Таким предстал передо мной первый поляк, с которым мне пришлось иметь дело на польской земле. Общение с ним энтузиазма никак не прибавляло. Мое здесь появление было ему явно не по душе. Неприветливо разговаривая со мной, он царапал что-то пером на листке лежащего перед ним календаря:
– Я здесь для того и нахожусь, чтобы подобрать вам какую-то работу. Что вы умеете делать?
Вопрос оказался для меня неожиданным и трудным. Действительно, что я умею делать? Признаться, не слишком много. И уж во всяком случае – ничего такого, что могло бы пригодиться здесь и сейчас. Я учился, защитил диссертацию, но это, пожалуй, и все.
– Есть же у вас какая-нибудь профессия, или нет? – с нескрываемым раздражением в голосе буркнул строгий служака, выковыривая деревянной щепкой застарелую грязь из-под ногтей.
Неприязнь и подозрительность буквально пронизывали меня. Мне стало понятно: если я хочу здесь остаться, я должен любой ценой завоевать его симпатии.
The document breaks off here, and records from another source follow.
Each row, then roughly how far along a hidden order it lies, from 0 to 30:
(in the rows, 128 means zero)
[121 124 115 131 133 136 135 138 126 150 122 126 119 125 135 136 124 152
 129 123 129 134] -> 4
[118 127  65 122 114 139 130 147 137 151 128 142 137 140 125 158 127 120
  97 129 127 124] -> 0
[131 106   8 110 116 175  90 145 123  88 116 186 124 142 119 140 128 141
 124 103 140 121] -> 26
[ 89 113 125  85  41 222 126 182 114 148  89 118 165 151 102 158 103 118
 120  69 167 121] -> 4
[107 120   2 112 103 199  91 173 136  96 110 184 128 254 115 190 124 149
 130 101 145 119] -> 22
[115 124 129 113  99 157 126 143 125 127 123 124 146 146 121 139 123 120
 127 105 141 122] -> 14
[124 126   5 134 146 140  96 147 142  93 123 129 108 131 117 131 132 152
 116 129 127 154] -> 23
[108 119 133  99  68 187 123 158 120 132 106 120 157 144 113 146 113 123
 133  89 152 119] -> 13
[131 121 131 116 113 171 122 165 121  95 111 123 123 238 109 182 124 127
 121 111 145 150] -> 23
[118 122 131 108 112 177  89 159 138 128 114 183 122 129 110 139 127 146
 133 114 135 123] -> 28
[125 121  12 113 105 176 122 154 136 129 113 182 154 242 107 183 117 122
 131 105 148 121] -> 22
[138 124   1 118 106 150  92 150 142  88 124 125 118 246 114 134 123 142
 129 113 131 151] -> 28
[136 109 131 124 132 150 128 150 143  87 130 190 140 144 123 133 136 119
 127 112 139 151] -> 30
[ 98 117 131 101  73 199 131 161 119 154 106 118 164 144 122 154 112 142
 132  85 157 116] -> 3
[102 126 118 114 118 166 138 153 129 124 132 124 135 156 123 143 126 107
 123 104 142 118] -> 3
[137 112 126 145 171 125  97 132 129  91 130 187  95 215 123 124 139 155
 119 140 114 159] -> 26
[105 116  69 121 120 186 133 154 133 126 120 136 127 180 132 144 121 112
 127  91 151 118] -> 2
[134 121  67 133 174 129 134 130 127 156 124 144  92 140 132 152 132 183
 101 136 114 132] -> 4
[134 111 126 122 116 165  95 148 129  85 138 127 115 255 127 174 138 134
 116 115 131 149] -> 27
[132 123 132 112  96 159  94 160 124 129 120 122 144 238 114 138 121 151
 117 118 141 152] -> 23
[128 106 129 108 120 183  93 146 123  94 120 187 120 143 117 183 128 154
 112 110 145 150] -> 22
[125 120 126 103 104 176 122 172 121  93 111 182 128 244 115 181 121 149
 121  96 145 147] -> 23
[126 105 154 117 116 182  93 167 123 129 117 185 124 246 111 140 119 147
 130 101 146 122] -> 22
[111 118  72 113 137 159 125 157 125 148 121 141 114 167 136 161 122 121
  98 117 133 143] -> 0
[ 92 125 127 101  96 184 140 157 128 121 133 122 148 174 128 148 120 121
 108  83 158 119] -> 3
[123 118 105 116 107 156 122 147 124 146  99 131 127 128 116 138 113 161
 122 117 132 127] -> 6
[116 124 121 128 120 152 136 145 127 151 118 126 141 133 133 136 122 126
 113 117 133 124] -> 4
[120 121 122 118 103 162 121 151 124 149 106 124 131 126 117 139 114 131
 119 107 137 134] -> 4
[117 125 126 117 106 150 126 139 125 131 124 125 141 133 123 134 124 120
 127 112 139 123] -> 13
[118 120  88 104 106 169 122 152 127 173  98 123 150 130 130 168 123 133
 105 100 144 143] -> 4
[107 123 128 119  92 168 125 148 127 149 119 125 147 142 129 152 122 118
 113 102 141 128] -> 4
[112 126  65 130 142 166 133 145 136 153 125 125 143 168 122 162 129 164
 126 106 133 142] -> 4
[105 127  66 128 132 168 126 148 135 151 131 137 150 178 136 165 127 107
  96 106 147 118] -> 2
[124 120 111 116  85 157 120 152 119 133  98 125 128 128 123 149 115 139
 124 117 134 137] -> 7
[105 119 139  97  63 188 123 161 119 129 107 121 158 147 114 147 114 119
 132  88 153 120] -> 13
[124 123 126 130 168 141 141 125 137 168 135 128 100 136 130 126 131 166
  95 127 121 145] -> 5
[141 127   2 129 141 154  93 134 127 125 129 126 112 130 127 130 126 140
 120 126 134 153] -> 30
[114 106 132 112  95 173  91 160 124 130 119 185 145 247 110 177 129 121
 130 114 136 122] -> 26
[119 126   4 125 107 163  93 138 141 128 128 190 138 136 124 179 136 123
 122 120 138 151] -> 29

Next part:
[115 111 191 102 122 123 103 150  93 172 143 160  96 114 146 116  90 114
  14 128 156  66 140 155 118 149  95 140 137 138  75 115 148 125 121 132
  93  97 133 138 144 108 147 129 132 104 120 104 105 110 140 119 107 160
  69 130 188 144  72  80 138] -> 13
[130 144 146 147 122 142 138 148 151  99 107 122  92  93 113 140 124 146
 162 104 163 185 108 112 163 127 153 126 109  86 125 156 128 124 129 109
 159 141 130 135  98 152 126 141  76 116 146 122 150 117 130 109 130 110
 138 130  84  92 223 123 143] -> 11
[136 135 143 111 119 159 118  91 100 111  84 163 158 138 109 115 130 137
 115  44  68 129 144 117 123 151 132 140  78  88 243 108 132 100  78 124
 149 116  92 107 127 107 134 165 101 133 122 122 160 133 150 161 138  93
 145  93  47 138  82 156 124] -> 30
[120 115 165  96 132 145 122 133 111 131 139 172 107 153 159 135  98 136
  78 117 155  97 132 128 130  98  94 137 122 146 104 137 124 129  82  99
 116 124 171 147 140 132 141 135 103 117 143 120  90 127 124 125 127 113
  96 136 126 109 146  86 140] -> 10
[116 133 223 107 133 144 108 145  68 117 122 169 103 150 127 134  78 141
  31  83 134  63 144 107 129 145 124 155  67  78 176 114 156 133  93 136
 117  93 122 146 120 109 137 157  72 108 140  92 135 108 131 134 119 142
 116 123 116 147 104  98 139] -> 29
[142 122  90 139 127 128 138 138 160 108 134  86 145 145 139 155 151 125
 167 150 153 159 106 120 123 113 125 106 166 168  77 149 119 160 136 133
 158 163 155 132 109 160 112 114 117 131 122 146 115 141  99 106 137 125
 141 147 122 126 144 127 115] -> 0
[108 115 160 137 121 111 130 160 123 174 146 115  70  96 143 117 115 122
 118 177 171 125 112 158 140 126  91 124 169 132  19 147 148 129 168 121
 119 112 138 134 146 127 143 115 145 102 124 126 119 106 116 117 101 146
  71 171 185 121 183 103 140] -> 7
[141 138 155 113 123 158 117 113 108  99 101 171 139 121 118 126 124 136
 118  53 100 134 133 116 130 141 136 139  85  96 206 119 132 113  75 117
 146 125 112 119 117 121 134 161  87 128 132 116 146 126 137 137 131  93
 136 102  59 124 114 134 133] -> 21
[128 125 176 123 118 130 112 138  98 142 115 168 102  87 131 110 109 132
  99 102 126 112 131 143 130 149 117 138 114 108 135 117 145 112 125 123
 124  98 108 122 133 107 143 146 119 113 129 110 141 110 134 131 106 121
  94 125 116 134 109 111 138] -> 16
[153 135  50 157 129 123 147 108 162 111  99 110 161 111 117 120 176 143
 255 139  95 187 124 120 131 111 172 113 141 144 173 132 105 134 164 125
 163 142 120 111 111 138 120 121 153 158 133 157 149 148 126 143 154  93
 167 112  45 113 145 170 114] -> 10
[157 161  77 173 124 130 153 108 154  59 111  87 167 129 103 142 162 123
 238 125  85 233  93  96 134 147 165 114 119 102 201 141 124 112 126 127
 182 150  95 101 102 146 105 131 118 150 124 148 170 119  97 143 128  92
 172 157  91 150 188 197 104] -> 7
[139 157 123 151 105 129 130  91 123 105  78 106 168 134  74 119 136 118
 127  60  65 202 124 113 138 199 153 136  78  48 252 114 135  65 109 138
 165 120  45  91 123 106 111 155 112 135 101 123 200 114 155 170 134 110
 151 117 100 165 111 204 114] -> 29
[113 109 214  88 133 149 106 150  89 131 140 178  90 151 154 146  84 146
  25  84 168  43 143 127 125 113  90 146  95 119 110 124 143 146  84 128
 116 115 158 154 132 124 133 146  73  99 139  97 104 126 126 107 117 143
 103 126 122 124 105  65 149] -> 17
[135 125 181 114 123 144 110 138  96 130 112 182 104  92 134 116 110 138
  97  85 130 103 136 136 129 138 125 141 104 110 146 117 143 122 109 122
 127 101 118 127 123 113 144 151 103 115 135 108 135 116 136 125 115 113
 102 115  90 125 108 103 143] -> 17
[161 135  99 156 127 130 133 117 137 109  87 110 153 109  98 128 170 143
 212 102  94 158 132 118 122 145 177 126 112 106 191 122 131 143 158 156
 169 130  87 112  92 132 109 134 129 146 119 134 176 140 138 133 158 112
 171 106  38 132 106 174 114] -> 20
[189 135  63 132 138 190 140  84 165  64  69 143 184 159 108 152 187 159
 246  59  79 175 135  84 110  98 183 123  81 106 246 138 109 152  90 144
 193 162 126 114  59 167 102 146  86 165 139 151 160 170 147 123 205  56
 227  86   1 105 107 201 107] -> 24
[ 92  99 171  74 132 127 112 144 102 154 171 169 106 161 178 136  85 133
  28 130 178  46 139 149 126  86  59 131 151 191  54 128 119 143  84 100
  92 133 192 155 174 124 147 127 111 105 135 117  60 135 111 114 102 145
  78 125 169 108 116  38 150] -> 2
[135 120 134 136 119 114 114 126 108 146  98 128 132 103 115 113 146 145
 160  94 106 116 141 145 131 146 135 134 123 118 155 113 139 138 154 140
 150 115  92 116 131 109 121 139 129 127 109 119 165 133 134 143 130 123
 123 106  62 128  95 120 130] -> 20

– В Швейцарии я преподавал историю, – ответил я, как можно более спокойным тоном.
– Мать честная, – простонал он, – надо же такое: историю он, видите ли, преподавал!
Я понял, что сморозил несусветную чушь.
– Но я согласен на любую работу, – поспешил я исправить впечатление, – готов делать все, что скажете. Куда бы вы не определили меня, я буду стараться делать все, что в моих силах…
– На любую работу согласны вы, – снова огрызнулся он, – на любую! Так вот, выбросьте это из головы и запомните: здесь так не пройдет! У нас каждому положено делать только одну работу, но делать ее на все сто!
Похоже, каждое сказанное мною слово лишь усугубляет мое положение.
– Мне двадцать семь лет, – пролепетал я, потеряв всякую в себе уверенность, – и, как видите, здоровьем не обделен. Я вовсе не слабак и не лентяй. Скажите только, где могу я быть полезным, и я приступлю к работе немедленно.
Он стал долго и обстоятельно сморкаться. Я чувствовал, что ему в этом мире не нравится решительно никто и менее всех – я. А я, между тем, стараясь не встречаться с ним взглядом, тупо уставился в окно и увидел громадную крысу, которая с трудом продиралась между торчащими в разные стороны пружинами валявшегося в груде хлама матраса. Никогда прежде я не видел живой крысы. И вообще, мои представления о реальной жизни были целиком построены на информации, почерпнутой из книг. Из вторых рук, можно сказать, а тут вдруг я воочию увидел самого отвратительного грызуна из всех обитающих на нашей планете. В двух шагах от меня. И это была реальность.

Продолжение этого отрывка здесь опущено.